◆ PROBLEM DETAILS
Below is a block of entries; repeat exactly the lines starting at the line that contains "135 117 142" and ending at the line that contains "[160 132 115", both included.

◆ Data records
= Beginning of Section =

(in the rows, 128 means zero)
Known rows, with every step that occurs:
geno-defu-remo: [157 134 135 108 128 130  94  78 140 107 134 140 148 143 138 129  94 252
 127 151 127 145 140 104 131 100  95 121 159 141 131 132 139 131 115  98
 100 118 137 162 128 106  81 101 149 141 111 147]
nepip-remo-poto: [151 125 122  75 131 136 103 133 157 122 100 164 130 132 144 140 125  94
 115 135 114  89 130 155 153 135 102 122 157 147 145 200 130 150  76 106
 116 118 142 140 149 114 103 130 132 155 110 149]
dini-geno-defu-remo-nepip: [169 120 145 112 135 131  98  73 111 102 123 128 151 175 155 122  86 182
 132 171 145 154 185 118 128 114 120 118 154 130 193 170 127 149  88  96
  72  97 109 165 117 131  11  92 168 144  95 126]
poto-sapub: [152 150 128 112 144 136 123  96 145 127 130 148 145 106 150 114 135 122
 112 139 133 127 143 140 154 116 120  88 124 132 125 127 111 124 121 115
 131 129  90 154 145 113 145 102 189 158  94 125]
dori-redis-rovas: [138 119  91 114  97 135 114 156 106 111 103 135 109 153 128 116  96 129
 129 140  99 107 121 122 152 130 148 109 140 158  61 125 137 153 127 118
 148 145 159 131 118 130  82  86 125 158 107 128]
sapub-poto: [181 134 119  80 119 120 110 118 133 132 117 148 127 148 140 141 109 173
 121 125 124 146 135 139 153 133 124 131 120 129 181 179 140 150  88  97
 149 115 169 135 141 130 146 131 137 161 131 126]
poto-sapub-dori-redis: [180 162 100 101 101 133 113 115 114 114 114 152 134 127 145 115 126 165
 120 148 141 110 161 106 143 126 134  99 115 130 117 109 127 163 149  87
 159 161 136 165 133  95 136 109 194 169  93 129]
geno-defu-remo-nepip-ridor: [167 126 159 106 147 148  87  96 146 122 113 151 163 157 155 132 150 201
 128 187  90 155 182 118 134 115  93 124 153 130 111 183 130 156  99 101
  91 122 132 123 139  93  72 126 138 125 107 150]
rimir-geno: [191 138 107 122 123 122 101  84 135 123 142 122 141 142 125  95 103 128
 114 107  89 181 144 140 143 113 135 112 136 114  99 131 121 138 101 118
 137 108 126 168 131 103  92 125 137 164 107  93]
dini-geno: [143 134 124  98 113 121 122 115 119 106 130 124 102 160 137 121  97 112
 106 127 116 179 150 139 134 133 119 115 120 123 200 144 112 137  82 125
 108  84 131 148 118 112  65 118 152 156 105 112]
redis-dori-kalof: [152 126 115  86 117 142 105 114 142  67 102 133  83 144 122 115 131  75
 145 156  97 101  79 108 136 132 148 113 148 115  68 150 144 147 120 108
 151 122 114 115 132 134  83 113  94 158 108 105]
ridor-nepip: [177 115 120 108 169 121 115 125 106 112 122  70 129 125 145 124  98 105
 139 157  75 115 138 100 144 146 138 115 144 123 146 133 117 143  98 115
 124  93 139 144 135 141  79  73 139 138 106 153]
tudi-poto-sapub-dori-redis-rovas: [152 132  72  72  97 139 104 138 108 138  97 180 116 139 134 143 109 161
 109 118 139 112 144 121 170 122 165  98 124 153  77 135 140 156 136  85
 181 170 131 135 126 125 133  91 155 175 112 130]
sapub-dori: [200 126 122 111 114 116 108 130 129 127 111 126 125 130 132 122 122 133
 128 135  90 162 141 102 137 132 110 117 118 107 174 178 129 159 116  93
 145 138 141 131 128 116 126 130 174 154 118 133]
poto-remo: [182 141 148 105 152 125 114 118 135 115 124 121 145 125 136 136 131 119
 121 139 101 172 125 138 137 121 121 117 143 146 130 138 117 134 107 107
 127 118 101 145 147  99 153 102 159 154 101 125]
rimir-sapub-dori-kalof: [221 135 121  85 110 131  95 103 141  86 113 147 112 134 125  95 146 126
 140 121  86 113 103  80 133 116 127 110 133  95 116 156 137 170 134  99
 175 114 126 147 128 142 105 131 112 178 112 107]
poto-remo-nepip: [207 123 160 122 166 129 107 116 121 122 105 114 170 135 151 130 134  67
 142 168 106 149 147 139 136 130 139 109 152 142 152 184 113 153  96 102
 109 114  78 138 145 128 107  89 174 151  90 117]
poto-remo-defu-geno: [173 127 146 117 148 134 101 106 129  81 109 144 157 104 139 111 143  69
 135 126 116 151 127 139 119 119 113 122 137 163 204 136 110 131  87  70
 135 124 117 168 147  64 153 101 231 149 111 115]
geno-dini: [179 137 132 118 113 122 115 109 139 130 149 150 124 132 157 130 103 166
 136 160 107 132 123 112 148 134 133 118 132 108 112 122 102 119 119 125
 102 128 146 106 141 138 136  90 112 156 101 129]
poto-sapub-dori-kalof-fetigor: [191 142 122  84  78 141  99  84 148  98 113 137 124 124 147 104 120 123
 127 150 195  73 104 121 130 127 128  94 119 113 125 186 136 149 147  82
 136 146  92 120 147 118 152  86 123 161 105 123]
tudi-poto-remo-defu: [182 117 126  78 152 143  98 113 142 130 106 161 160 111 146 165 138 121
 103 113 137 133 129 134 145 130 141 115 151 164 157 162 112 137  90  87
 155 122  99 141 149  89 126 109 168 163 123 134]
tudi-poto-sapub-dori-kalof: [189 150 115  57 109 139  94  79 153  98 107 189 121 114 137 134 156 123
 121 123 145  90 103 106 146 120 159  97 133 108 123 141 141 154 126  83
 182 130  87 135 139 122 145 112 147 190 120 107]
tudi-poto-sapub-dori: [181 146 101  74 124 129 105 103 140 155 115 178 142 112 146 148 136 154
 103 114 147 147 150 124 164 119 140 100 116 119 160 167 126 143 118  85
 166 150 100 138 140 111 178 116 191 173 119 127]
tudi-poto: [153 123 105  73 127 128 101 126 146 138 121 153 135 140 139 159 112 136
 107 108 120 132 107 134 167 131 154 114 145 137 134 135 128 140  82 114
 150 113 137 121 137 114 137 109 142 162 131 136]
kalof-fetigor: [157 117 115 112  99 130 107 120 138 134 126  99 137 141 150 115  84 133
 116 150 168 119 110 141 143 136 115 108 129 133 144 186 123 137 112 113
 102 124 136 118 144 113 142  85 123 137 112 150]
sapub-poto-tudi: [160 141 125  71 110 121 114 117 132 127 126 149 116 150 152 143  89 152
 112 138 129 174 110 140 148 134 123 140 115 142 151 182 129 133  80  94
 142 141 122 128 138 137 166 133 131 167 120 111]
defu-remo: [169 139 134 119 126 125 104 110 141 103 120 120 142 148 136 128 109 182
 121 148 107 149 116 120 129 101  96 127 145 137 129 160 137 144 108 108
 114  99 123 173 135 109 107 126 193 139 112 153]
poto-tudi: [145 132 130 103 119 127 119 129 132 115 133 123 121 134 148 126 104 111
 114 149 102 175 100 129 141 134 121 120 132 138 112 146 112 123  95 113
 122 141  90 124 133 127 146 117 153 156 100 113]
dini-geno-defu-remo-poto-sapub-dori-kalof: [186 161 130  41  90 149  83  27 153  77 115 202 109 136 140 122 122 200
 119 131 191  95 145 104 121 101 115 106 136 121 181 169 147 151 113  58
 134 111 105 183 130 109  58  98 146 173 105 103]

Rows:
[174 121 145 107 146 126 106 109 112  75 124 147 139 109 162 116 106 109
 159 169 105 100 146 102 136 147 133 134 146 138 164 132  96 116 103  95
  94 119 150 142 149 113 108  77 155 149  99 134] : ridor-nepip-remo-defu-geno-dini
[180 133 159 113 144 146  98 125 146 120  98 136 160 162 153 129 158 145
 125 183  84 158 164 131 132 118  96 126 142 128 103 204 128 164  93 109
 101 103 125 134 144  99  90 144 181 123 105 155] : defu-remo-nepip-ridor
[145 141 136  95 119 126 101  68 126  91 141 141 124 166 138 126  73 245
 113 139 145 178 164 114 124 102  96 127 146 138 176 142 133 128  99 104
  86  93 132 176 116 100  44 105 148 144 104 131] : dini-geno-defu-remo
[192 131 141  88 140 131  95  99 127  88 101 164 155 116 139 124 135 113
 135 117 142 153 136 145 125 119 116 134 123 163 240 160 124 137  78  55
 150 119 144 174 152  75 175 112 221 157 124 107] : sapub-poto-remo-defu-geno
[160 132 115  80 117 136 105 118 153 135 115 149 120 134 156 142 102 100
 107 135 138 127  94 142 147 134 115 123 136 150 145 185 116 135  66  93
 128 136 108 136 142 124 136 107 156 153 105 121] : remo-poto-tudi
[149 121 136  96 170 120 119 148 110  93 109  91 133 121 144 129 109  95
 139 166  63 119 151 115 146 148 125 123 162 136 121 157 122 138 103 127
 100  99 130 140 142 136  81 110 111 145 102 162] : ridor-nepip-remo
[147 125 124  64 144 132 107 134 128 113 106 122 117 131 160 146  92  89
 120 158 109 112 118 134 154 151 121 133 157 161 129 197 119 131  67  99
 107 120 104 146 148 142 103 104 117 152  96 142] : ridor-nepip-remo-poto-tudi
[172 121 149 108 149 144 104 135 139 132 102 135 152 150 154 122 168  98
 125 175  66 155 165 137 143 141 113 112 134 120 119 187 113 162  88 119
 112 123 126 100 142 107 103 134 146 130 104 142] : remo-nepip-ridor
[134 128 126  81 117 128 108  71 118 106 145 143 114 153 141 123  86 200
 114 131 125 168 177 122 140 132 121 111 136 126 193 115 113 125  90 113
  94 113 146 134 116 102  47  91  99 155 105 106] : dini-geno-defu
[155 136 119  64 114 138  86  62 153 112 124 165 124 166 147 143  76 226
 107 127 175 122 152 132 135 107  97 126 149 146 205 179 137 136  69  83
  96  89 153 184 128 105  42  94 149 142 113 135] : dini-geno-defu-remo-poto
[137 132 126  69 119 137 108 135 152 119 107 160 120 133 155 145 110  83
 110 145 123 124 108 150 151 137 102 133 148 160 116 204 120 133  71  99
 112 138 100 136 146 120 131 132 129 159  98 127] : nepip-remo-poto-tudi
[146 140 128  69 171 143 112 104 144 123 104 149 147  99 160 133 126  80
 120 150 138  68 160 147 164 135 119 100 151 150 135 184 116 130  96  98
 115 115 107 170 160 125 112  85 154 153  87 152] : ridor-nepip-remo-poto-sapub
[187 114 146 126 147 133  93  82 125 114 117 127 169 159 156 122 104 185
 143 183 131 126 161 108 134 110 116 116 163 136 144 171 133 148 104  92
  86 121 118 153 128 135  45  90 166 140 103 139] : geno-defu-remo-nepip
[167 129 146 116 118 130 103 107 130  80 126 183 143 113 157 112 122 114
 148 162 118 115 134 120 134 134 116 133 141 132 166 135  99 116 106  96
  96 137 144 131 148  92 139 106 166 157 102 125] : nepip-remo-defu-geno-dini
[189 132 165 101 163 146 106 128 142 130 101 135 160 142 152 135 178  88
 124 171  75 177 169 145 137 132 112 117 139 137 108 191 110 155  89 105
 112 117 100 110 152  90 132 128 147 135  97 130] : poto-remo-nepip-ridor
[195 121 145 109 153 139 108 113 135 115 109 136 159 100 146 134 147 100
 117 138 112 145 135 130 125 130 119 114 146 159 147 162 107 137 108  91
 134 126 100 148 147  94 112 106 177 155 105 131] : poto-remo-defu
[208 132 133  87 150 131  94  95 131  95 110 168 162 120 136 109 134 130
 131 100 132 158 144 142 136 106 109 131 124 158 238 166 118 140  84  64
 161 116 146 197 151  84 172 115 199 162 114 104] : rimir-sapub-poto-remo-defu-geno
[153 110 139 108 138 139 107 140 132 100  99 149 148 106 148 126 145  92
 119 155  91 109 148 128 135 143 106 118 155 150 143 178 114 138 106 108
 119 131 117 138 142 105  80 150 145 156 109 153] : nepip-remo-defu
[141 158 121  67 126 148 101  39 153 119 133 189 140 140 158 134  93 207
  99 128 206 115 175 146 146  96  99 102 136 149 197 167 123 122  89  80
 103 108 109 199 139 103  78  81 184 151  91 118] : dini-geno-defu-remo-poto-sapub
[140 142 123  59  97 138  96  67 147 109 135 163 111 166 156 148  65 200
  99 132 179 162 131 138 132 111  97 136 141 163 173 178 125 122  61  79
  96 115 105 175 128 114  73  99 146 148  98 111] : dini-geno-defu-remo-poto-tudi
[199 152 141  72 138 123 111 107 139 127 118 148 137 138 136 153 119 154
 119 126 129 175 138 149 146 121 128 134 129 148 178 174 135 141  94  89
 143 111 129 148 152 112 170 117 140 164 118 123] : sapub-poto-remo
[162 142 124  83 114 135  98 106 157 120 115 148 128 153 155 146  90 157
 107 144 149 135  90 139 136 109  96 135 145 160 125 200 130 135  73  84
 119 118 104 171 142 124 122 116 190 147 101 134] : defu-remo-poto-tudi
[202 128 140  80 145 136 103 105 134 120 104 155 154 117 147 151 133 144
 118 130 134 144 156 135 133 130 121 128 132 160 197 192 123 144  95  71
 155 122 126 157 152 105 135 124 164 162 120 127] : sapub-poto-remo-defu
[177 124 130  85 148 137  92 107 133  97 104 170 161 108 139 140 139  81
 123 105 142 144 116 143 136 120 138 123 141 164 199 129 116 131  72  68
 153 122 117 165 151  64 164  98 225 159 123 113] : tudi-poto-remo-defu-geno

= End of Section =

◆ ANSWER SECTION
 135 117 142 153 136 145 125 119 116 134 123 163 240 160 124 137  78  55
 150 119 144 174 152  75 175 112 221 157 124 107] : sapub-poto-remo-defu-geno
[160 132 115  80 117 136 105 118 153 135 115 149 120 134 156 142 102 100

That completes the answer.